Counting only lines that contain the string "after", how many are there in the data? Say the number alone.

(Beginning of INFORMATION PROVIDED)

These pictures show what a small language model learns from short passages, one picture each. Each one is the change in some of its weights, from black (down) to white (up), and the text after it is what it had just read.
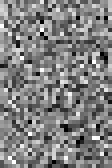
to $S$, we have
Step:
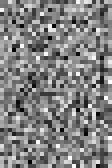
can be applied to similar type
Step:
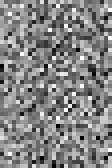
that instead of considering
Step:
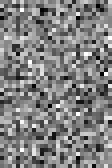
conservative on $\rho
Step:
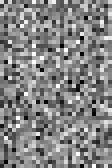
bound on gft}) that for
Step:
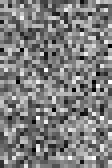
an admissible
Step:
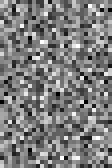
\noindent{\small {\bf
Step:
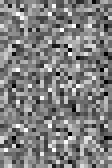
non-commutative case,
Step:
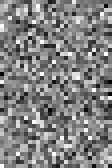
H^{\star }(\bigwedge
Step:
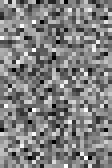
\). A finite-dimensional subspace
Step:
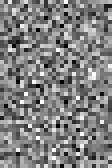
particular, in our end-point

(End of INFORMATION PROVIDED)
(Beginning of INFORMATION PROVIDED)

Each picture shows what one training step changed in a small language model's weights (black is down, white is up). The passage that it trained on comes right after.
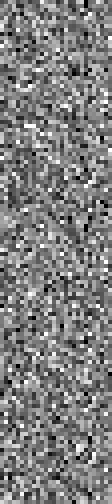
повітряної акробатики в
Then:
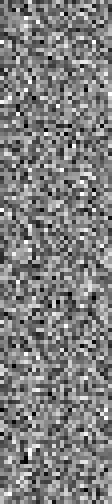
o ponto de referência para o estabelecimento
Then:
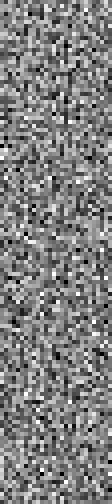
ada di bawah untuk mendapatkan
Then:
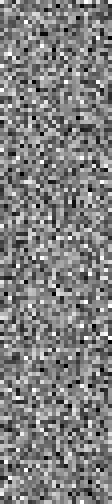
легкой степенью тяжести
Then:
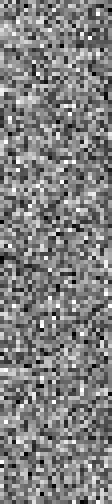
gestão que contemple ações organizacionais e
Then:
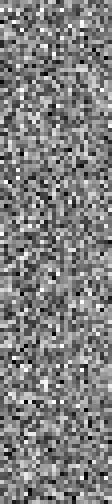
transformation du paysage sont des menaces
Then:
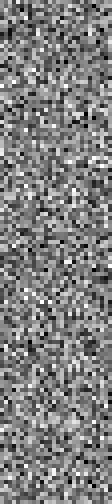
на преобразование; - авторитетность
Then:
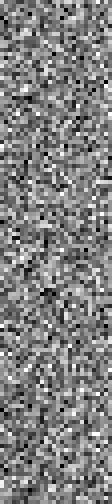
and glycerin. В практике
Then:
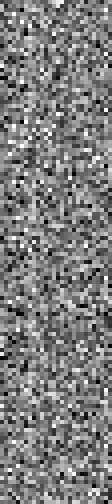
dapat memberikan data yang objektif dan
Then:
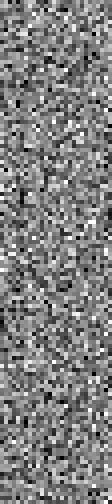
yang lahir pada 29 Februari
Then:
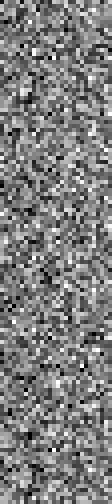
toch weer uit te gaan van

(End of INFORMATION PROVIDED)

> _COMPLETED EXERCISE_
2